The website http://www.gamasutra.com has gone offline permanently. Earlier this year, they rebranded themselves to Game Developer and changed their address to http://www.gamedeveloper.com. For a period of time, Gamasutra addresses were redirecting appropriately but that no longer seems to be the case. While some Gamasutra articles have been relocated to the new site, some have not, and those that were carried over are not formatted very well. I am requesting a bot run through Wikipedia and mark all http://www.gamasutra.com links as dead and append archive.org links as able. TarkusABtalk/contrib 21:52, 1 October 2021 (UTC)

Gamasutra articles are now redirecting appropriately it seems. Best option may be to just add archive links to the old Gamasutra versions if available, but not mark the links as dead. TarkusABtalk/contrib 12:01, 2 October 2021 (UTC)
@TarkusAB:, the bot is not designed to add archive links to live links but we can be confident archives exist at Wayback so if/when the old domain stops working it will be possible to add the archives then. Another option, the bot could determine what the redirected URL is, and move the URL to it. This assumes you are confident the content at the new site is equiv to the old site, for cite verification purposes. If the new site is significantly different, we should treat the old site as dead and add archives to lock in the old site content. What do you think is best? -- GreenC 16:52, 2 October 2021 (UTC)
Based on my spot check, the new version seem to be generally satisfactory. However, I am not confident enough to move the URLs, and there are cases where the old site is more legible as in:
Remo, Chris (May 22, 2009). "Interview: Riot Games On The Birth Of League Of Legends". Gamasutra. Archived from the original on March 6, 2016. Retrieved January 10, 2021.
Ideally, I'd like to format the sources like that, with the "live" redirect remaining in place but with an archive link appended to the old Gamasutra version if an archive exists.
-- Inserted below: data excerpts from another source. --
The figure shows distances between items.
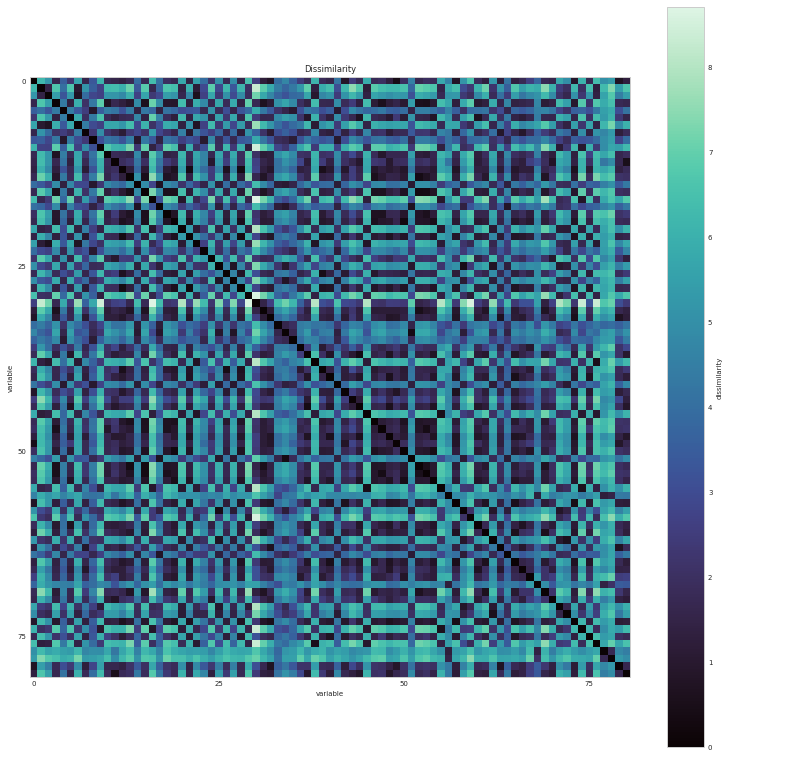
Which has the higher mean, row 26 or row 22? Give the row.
22
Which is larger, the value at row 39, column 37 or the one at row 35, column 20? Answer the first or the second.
the second
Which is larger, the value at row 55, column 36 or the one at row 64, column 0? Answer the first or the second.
the first
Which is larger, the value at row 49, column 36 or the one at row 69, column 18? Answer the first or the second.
the first
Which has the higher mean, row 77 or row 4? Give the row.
77
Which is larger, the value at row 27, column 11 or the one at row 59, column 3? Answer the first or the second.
the second
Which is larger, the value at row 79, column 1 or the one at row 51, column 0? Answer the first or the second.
the first
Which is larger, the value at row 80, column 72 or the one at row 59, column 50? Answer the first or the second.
the second
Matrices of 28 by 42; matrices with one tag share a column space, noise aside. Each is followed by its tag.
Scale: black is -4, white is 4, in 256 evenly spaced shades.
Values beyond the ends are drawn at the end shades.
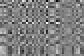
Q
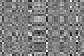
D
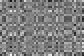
D
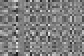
D
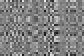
D
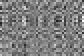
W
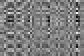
W
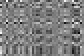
Q
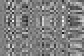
W
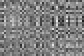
W
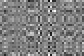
D
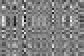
W
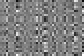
D
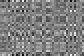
D
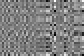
D
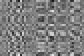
D
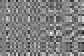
D
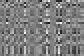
Q
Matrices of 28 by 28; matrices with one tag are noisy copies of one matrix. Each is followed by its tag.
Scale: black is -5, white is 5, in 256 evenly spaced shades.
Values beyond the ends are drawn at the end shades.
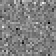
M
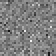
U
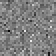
U
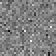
U
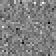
M
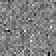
U
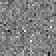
U
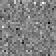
M
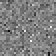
U
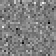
M
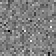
U
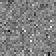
U
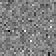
U
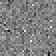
U
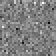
M
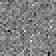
U
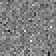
U
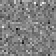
M
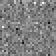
M
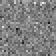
M
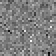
U
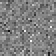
U
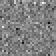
M
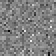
U
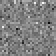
M
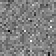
U
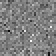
U
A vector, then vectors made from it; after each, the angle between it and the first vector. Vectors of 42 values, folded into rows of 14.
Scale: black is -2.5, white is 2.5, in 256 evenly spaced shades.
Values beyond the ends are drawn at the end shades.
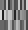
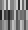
nearly opposite
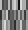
partly opposed
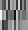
partly aligned
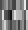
partly opposed
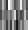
partly opposed
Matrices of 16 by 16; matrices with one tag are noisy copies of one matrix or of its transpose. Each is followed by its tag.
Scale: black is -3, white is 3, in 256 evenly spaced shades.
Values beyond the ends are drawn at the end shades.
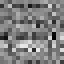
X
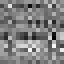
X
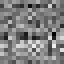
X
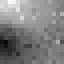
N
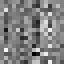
X
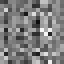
X
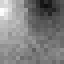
N
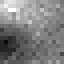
N
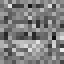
X
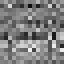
X
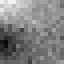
N
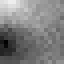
N
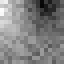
N
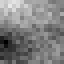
N
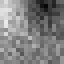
N
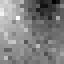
N
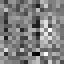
X
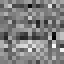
X
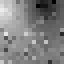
N
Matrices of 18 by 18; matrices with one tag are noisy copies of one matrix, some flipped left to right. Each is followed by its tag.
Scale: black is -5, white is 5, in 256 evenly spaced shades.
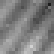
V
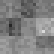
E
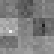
E
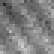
V
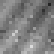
V
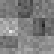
E
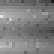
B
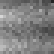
B
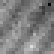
V
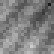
V
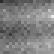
B
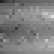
B
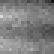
B
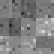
E
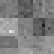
E
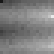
B
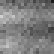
B
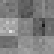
E
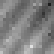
V
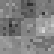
E
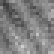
V
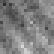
V
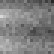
B
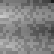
B
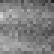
B
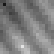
V
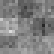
E
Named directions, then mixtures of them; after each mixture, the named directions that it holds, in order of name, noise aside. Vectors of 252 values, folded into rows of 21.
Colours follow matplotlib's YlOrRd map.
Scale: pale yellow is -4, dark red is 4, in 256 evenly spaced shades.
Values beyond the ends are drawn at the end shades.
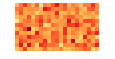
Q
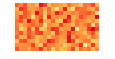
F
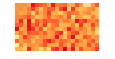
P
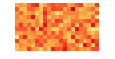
F, P
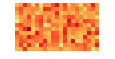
Q
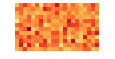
Q
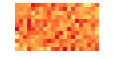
P
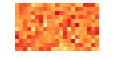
F, P, Q
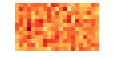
F, P, Q
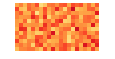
F
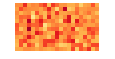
F, P, Q
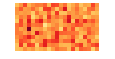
F, P, Q
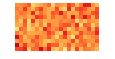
P
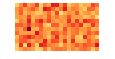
P, Q
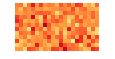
F, P, Q
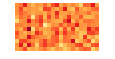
F, Q
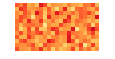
F
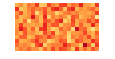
F
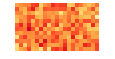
F, P, Q
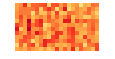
F, P, Q
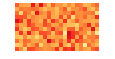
F, P, Q
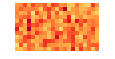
F, P, Q
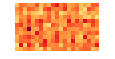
P, Q
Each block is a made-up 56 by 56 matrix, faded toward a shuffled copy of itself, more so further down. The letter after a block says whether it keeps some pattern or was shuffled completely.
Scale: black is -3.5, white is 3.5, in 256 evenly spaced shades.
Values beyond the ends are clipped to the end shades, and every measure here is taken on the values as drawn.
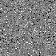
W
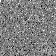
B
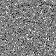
B
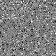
W
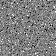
B
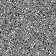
B
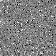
W
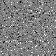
W
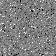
B
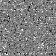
W
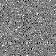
W
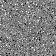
B
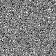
B
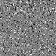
W
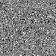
W
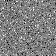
B
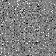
W
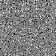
W
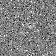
B
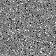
B
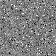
B
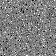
B
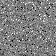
B
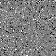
W
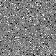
W
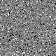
B
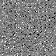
W
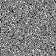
W
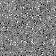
W
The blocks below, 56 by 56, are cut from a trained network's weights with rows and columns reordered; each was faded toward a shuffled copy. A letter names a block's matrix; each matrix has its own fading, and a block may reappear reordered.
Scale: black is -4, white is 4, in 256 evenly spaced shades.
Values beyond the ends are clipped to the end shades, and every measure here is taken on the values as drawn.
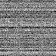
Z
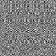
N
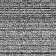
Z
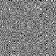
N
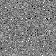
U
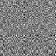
N
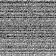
Z
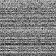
Z
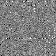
U
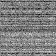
Z
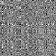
N
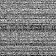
Z
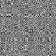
N
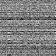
Z
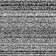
Z
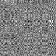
N
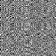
N
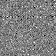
U
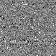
U
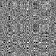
N
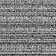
Z
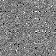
U
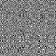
N
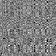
N
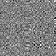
N
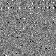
U
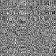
N
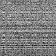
Z
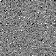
U
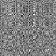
N
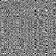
N
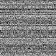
Z
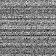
Z
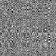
N
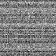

Can the bot do that? If not, I think we're OK with status quo. As you said, the archives will always exist. TarkusABtalk/contrib 11:13, 3 October 2021 (UTC)

Browsers are beginning to withdraw support for FTP (Firefox 90+, Chrome from nowish?, Edge 88+). We have some 8k links to insecure ftp sites onwiki in article space. Is there anything we want to do about that fact? Figured I'd start here to ask the question and we can take it somewhere else if we want to organize some sort of party for it. Maybe Internet Archive Bot can go and download and have IA serve files from an ftp URL as a proxy? IDK if that would be supported in a browser. It looked like some browsers would not be happy with cross-protocol data service. Izno (talk) 23:46, 4 October 2021 (UTC)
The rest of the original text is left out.